But this is a blog about yarn and knitting and fibre, not about theology (and man! did I do a metric shit-tonne of theology when I was in divinity school!). I'm missing Rhinebeck and there isn't much I can do about it right now. So I need to pull up my big-boy pants and get the fuck over it. There. I'm over it.

I've been trying my hand at some knitting that isn't sweaters, even though I have designated October as Sweater Month. Mostly because I am dreading doing a swatch for the lovely green Malabrigo Rios. It's another time I need to pull up my big-boy pants and just do it. Maybe tomorrow. But right now I'm making a cowl for my friend Dolci, using the lovely yarn I got at the New Hampshire Sheep and Wool Festival this past spring. It's Blue Face Leicester, from Marek Raczkowski Studio studios in Connecticut. He doesn't have a website, but there is a Ravelry page. It knits up quite nicely! I think it's going to be a lovely cowl when done. I'm using the Scalloped Wave pattern by Kelsey Saari, which I found on Ravelry. It is basically feather-and-fan done as a cowl, and right now it doesn't look like anything. Since I bought this yarn months ago, with no particular purpose in mind, I'm knitting my stash!
It doesn't look like much of anything right now, but then I've only done one repeat of the pattern.
I've also started a hat for Brandon's step-father. He likes blue, so a bit of Police Box Rios will make a good hat. I'm using a fleur-de-lys pattern in purl stitches against the stockinette, which I got from Baske fleur-de-lys Mittens pattern, by Niclole Hindes. It's a pattern I bought on Ravelry a few years ago, but have never knit (in my long list of patterns I'm going to try someday!). I've been knitting cowls in the round recently and it's become a habit that when I've got the yarn in the purl position, I'm going to make a yarn over. So far I've only had to tink back once. But it was for almost all the stitches I'd cast on. I must be very careful not to make that mistake again. Right now it looks like two inches of ribbing, but when it actually looks like a fleur-de-lys hat, I'll take a picture.

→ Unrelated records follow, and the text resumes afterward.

Below is a small trained network, with its code and all its weights. Each question gives an input and a target symbol and asks what happens when units are switched off, that is, made to give their printed mean instead of their output.

import numpy as np


def w(rows, s, z=0):
    codes = np.array(rows[::2]) - 128.0
    scale = np.full(codes.shape[1], s)
    scale[-1] = z or s
    return codes * scale


def norm(h):
    return h / np.sqrt((h * h).mean(-1, keepdims=True) + 1e-5)


def f(y):
    return y / 2 * (1 + np.tanh(0.7978845608 * (y + 0.044715 * y**3)))


def softmax(a):
    e = np.exp(a - a.max(-1, keepdims=True))
    return e / e.sum(-1, keepdims=True)


def log_softmax(a):
    a = a - a.max(-1, keepdims=True)
    return a - np.log(np.exp(a).sum(-1, keepdims=True))


def net(x, mask):
    ids = ['δεζητψω'.index(c) for c in x.split()]
    T = len(ids)
    res = E[ids] + P[:T]
    u = 0
    for l in range(2):
        r = norm(res)
        for j in range(3):
            rows = slice(3 * j, 3 * j + 3)
            q, k, v = (r @ M[l][rows].T for M in (Q, K, V))
            z = softmax(np.where(np.tri(T) > 0, q @ k.T / 3**0.5, -1e9)) @ v
            o = O[l][rows]
            res = res + np.where(mask[u + j], z, o[:, -1]) @ o[:, :-1]
        u += 3
        y = f(norm(res) @ A[l][:, :-1].T + A[l][:, -1])
        res = res + np.where(mask[u : u + 4], y, B[l][:, -1]) @ B[l][:, :-1]
        u += 4
    return log_softmax(norm(res)[-1] @ U[:, :-1].T + U[:, -1])


Q, K, V, O, A, B = {}, {}, {}, {}, {}, {}
E = w([
[148,90,81,145],'δ',
[82,167,251,108],'ε',
[160,78,132,43],'ζ',
[94,196,158,161],'η',
[175,81,117,98],'τ',
[48,94,101,186],'ψ',
[141,61,139,144],'ω',
],0.014)
P = w([
[159,227,199,141],'0',
[19,66,175,170],'1',
[97,213,91,86],'2',
[151,97,89,78],'3',
[112,18,215,140],'4',
[193,158,110,95],'5',
[139,99,82,69],'6',
[136,71,247,180],'7',
[239,156,156,109],'8',
[169,94,105,77],'9',
],0.012)
Q[0] = w([
[52,173,158,122],'L0H0',
[29,242,149,149],'L0H0',
[113,131,142,93],'L0H0',
[88,78,163,109],'L0H1',
[187,218,85,168],'L0H1',
[162,72,180,229],'L0H1',
[171,133,201,137],'L0H2',
[193,89,81,81],'L0H2',
[124,76,167,254],'L0H2',
],0.0083)
K[0] = w([
[164,254,145,102],'L0H0',
[83,163,133,129],'L0H0',
[114,112,96,95],'L0H0',
[136,71,194,89],'L0H1',
[174,135,152,107],'L0H1',
[165,65,173,152],'L0H1',
[102,112,159,116],'L0H2',
[250,35,115,143],'L0H2',
[97,64,125,208],'L0H2',
],0.0097)
V[0] = w([
[108,183,185,53],'L0H0',
[172,254,112,138],'L0H0',
[73,166,51,179],'L0H0',
[24,72,102,36],'L0H1',
[138,61,77,241],'L0H1',
[162,183,182,122],'L0H1',
[129,219,140,19],'L0H2',
[214,171,111,210],'L0H2',
[233,154,107,104],'L0H2',
],0.0074)
O[0] = w([
[167,123,209,154,149],'L0H0',
[120,131,167,80,1],'L0H0',
[174,128,141,164,3],'L0H0',
[70,116,167,117,193],'L0H1',
[116,112,140,185,101],'L0H1',
[100,120,107,89,131],'L0H1',
[193,101,144,133,109],'L0H2',
[2,54,89,130,72],'L0H2',
[156,181,133,157,133],'L0H2',
],0.007,0.0025)
A[0] = w([
[58,190,61,166,157],'L0N0',
[42,5,203,116,66],'L0N1',
[164,62,156,224,111],'L0N2',
[134,254,20,78,6],'L0N3',
],0.0066,0.0019)
B[0] = w([
[170,54,60,197,141],'L0N0',
[17,187,203,255,254],'L0N1',
[206,177,149,77,181],'L0N2',
[252,119,201,249,161],'L0N3',
],0.0071,0.0035)
Q[1] = w([
[105,169,198,160],'L1H0',
[178,45,118,44],'L1H0',
[141,175,71,154],'L1H0',
[104,86,70,166],'L1H1',
[119,87,163,178],'L1H1',
[166,172,252,97],'L1H1',
[149,208,115,92],'L1H2',
[142,176,94,116],'L1H2',
[139,10,59,195],'L1H2',
],0.012)
K[1] = w([
[92,136,109,204],'L1H0',
[237,177,141,121],'L1H0',
[111,61,68,115],'L1H0',
[67,87,2,163],'L1H1',
[35,84,202,144],'L1H1',
[149,175,214,165],'L1H1',
[155,105,181,148],'L1H2',
[97,176,110,193],'L1H2',
[234,134,24,192],'L1H2',
],0.0088)
V[1] = w([
[145,71,96,116],'L1H0',
[95,146,57,54],'L1H0',
[25,78,100,150],'L1H0',
[124,135,119,8],'L1H1',
[103,89,254,35],'L1H1',
[83,91,136,154],'L1H1',
[175,64,95,124],'L1H2',
[80,169,204,90],'L1H2',
[116,179,158,124],'L1H2',
],0.0078)
O[1] = w([
[52,114,165,99,76],'L1H0',
[131,97,100,172,4],'L1H0',
[190,83,212,81,88],'L1H0',
[100,139,137,48,71],'L1H1',
[144,95,153,239,229],'L1H1',
[30,254,96,129,152],'L1H1',
[155,176,196,112,131],'L1H2',
[83,129,113,54,143],'L1H2',
[173,250,80,135,138],'L1H2',
],0.0062,0.0031)
A[1] = w([
[22,139,35,171,4],'L1N0',
[94,81,235,172,97],'L1N1',
[197,184,245,141,107],'L1N2',
[254,98,112,94,182],'L1N3',
],0.007,0.0024)
B[1] = w([
[151,5,119,61,153],'L1N0',
[55,162,142,127,232],'L1N1',
[118,88,128,79,236],'L1N2',
[58,136,105,149,254],'L1N3',
],0.011,0.0042)
U = w([
[100,173,59,81,97],'δ',
[7,147,89,165,220],'ε',
[145,146,145,213,253],'ζ',
[136,164,150,140,155],'η',
[199,151,120,96,32],'τ',
[109,71,89,100,130],'ψ',
[132,220,81,127,129],'ω',
],0.015,0.0018)

Each question gives the input, a string of symbols that net reads in full, and the target symbol t.
The units are the heads (3 rows each of Q, K, V and O) and the neurons (one row each of A and B). Each row of codes is followed by its name. A weight is (code - 128) times the scale printed after its matrix; where a second scale follows, it is the last column's (O, A, B and U).
mask holds one flag per unit, layer by layer, with each layer's heads first. A switched-off unit (its flag False) gives its mean, the last column of its rows in O or B, instead of its output. The means were averaged over made-up inputs and are rounded, as every weight is.
A unit's drop is (log p(t) with every unit on - log p(t) with that unit switched off) / (log p(t) with every unit on - log p(t) with every unit switched off).
The circuit of an input: a set's keep is (log p(t) with only the set's units on - log p(t) with every unit switched off) / (log p(t) with every unit on - log p(t) with every unit switched off). Starting from the 12 units with the biggest drops (on a tie, the unit counted first), units are removed one at a time, each time the one whose removal leaves the highest keep (on an exact tie, the one counted first), for as long as the keep stays at least 0.8.
units of the circuit, in order: the units of the circuit, biggest drop first
top k neurons: the k neurons with the biggest drops, biggest first
k most important neurons of layer l: the k neurons of layer l with the biggest drops, biggest first
heads that matter: for each layer, one digit per head in row order, 1 if its drop is at least 0.15 and else 0, layers parted by /
drop when u is switched off: that unit's drop, to one decimal
input δ η η η, target ω: top 2 neurons -> (L0N3; L0N1)
input ψ ψ δ τ ψ τ τ, target ε: top 2 neurons -> (L1N3; L1N0)
input η ω τ δ δ ω ψ ω ζ, target δ: units of the circuit, in order -> (L1N3; L1H0)
input ζ τ ω η, target ψ: units of the circuit, in order -> (L1H1; L0N1)
input τ ε ε ψ τ η η, target δ: top 3 neurons -> (L0N1; L1N1; L0N0)
input ω ε ψ ψ τ ψ δ η τ τ, target δ: units of the circuit, in order -> (L1H1; L0H0)
input η τ η τ ψ ω η δ ε τ, target δ: top neuron -> (L0N1)
input δ τ τ η, target δ: 3 most important neurons of layer 1 -> (L1N1; L1N3; L1N0)
input δ ε δ δ ζ ω, target ε: top 2 neurons -> (L1N3; L0N1)
input τ δ ω ω ε δ τ δ ω ψ, target ψ: 2 most important neurons of layer 0 -> (L0N0; L0N3)
input ε ε τ ψ ψ ε ω τ τ, target ω: heads that matter -> 000 / 100
input τ ε τ ψ ζ, target ε: heads that matter -> 000 / 000
input δ ω ψ η, target ψ: heads that matter -> 100 / 010
input ψ ψ ω ω δ τ δ ω ζ, target δ: top 3 neurons -> (L0N1; L1N3; L1N1)
input ω ψ η, target τ: 2 most important neurons of layer 1 -> (L1N1; L1N2)
input ω τ δ ω ψ δ τ, target ε: top 2 neurons -> (L1N3; L0N3)
input τ ε τ ω ε η η, target ω: top 2 neurons -> (L0N1; L1N0)
input η ψ ε ψ ψ ω, target ε: heads that matter -> 101 / 011
input ζ τ τ ω δ η, target τ: drop when L0N2 is switched off -> 0.0
input ζ ψ δ, target ζ: drop when L0N3 is switched off -> 0.8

I had the shocking realisation this week that except for a couple hats and cowls I want to make, my Christmas and Reunion knitting is almost done. Except for Brad's sweater, pesky thing. But fat yarn on fat needles! It'll knit up in no time!

Sunday, October 4, 2015

October is Sweater Month

If it's October, it's sweater month! Both time to start wearing them and time to start knitting them!

Okay, it might not quite be cold enough to wear sweaters. October isn't what it used to be. But I decided that it would be a great month to make some sweaters. I am determined to make one and finish one, and maybe, if I'm lucky, make another. And believe me, I have the yarn to do it!

So last year I started a sweater for my friend Brad. He's tall, 6 feet 5 inches tall. We're talking about miles and miles of stockinette. For whatever reason, I didn't finish this sweater, but the yarn, the needles, and most of the back panel are still here, quietly mocking me. Another sweater I want to make is one for my friend Troy, who is a red head, and who likes green. And yes, the yarn is bought and ready. And if I have time, I'd like to make one for myself, because I bought some gorgeous yarn this summer, and I want to think it will take less room in my life if it's a sweater in my drawer rather than a collection of hanks sitting in a bin.

This does not mean that I am stopping making various Christmas presents, or the last four hats in my Hats for the Homeless series (more on that in another post). Those are the travel projects, the ones that will fit in my bag. Sweaters are at-home knitting, since I don't want to lug that much yarn in my backpack every day.

Brad's sweater is in Lamb's Pride bulky, a mix of 85% wool and 15 % mohair. I chose the colourway Denim, because he said he wanted a blue sweater. You can see in the photo how far I've gotten, and I can assure you that it is coming along quite nicely. The pattern is Easy Bulky Sweater by Yankee Knitter. I've made it before, but I like it, and it's a good solid and very warm sweater that works well for most men.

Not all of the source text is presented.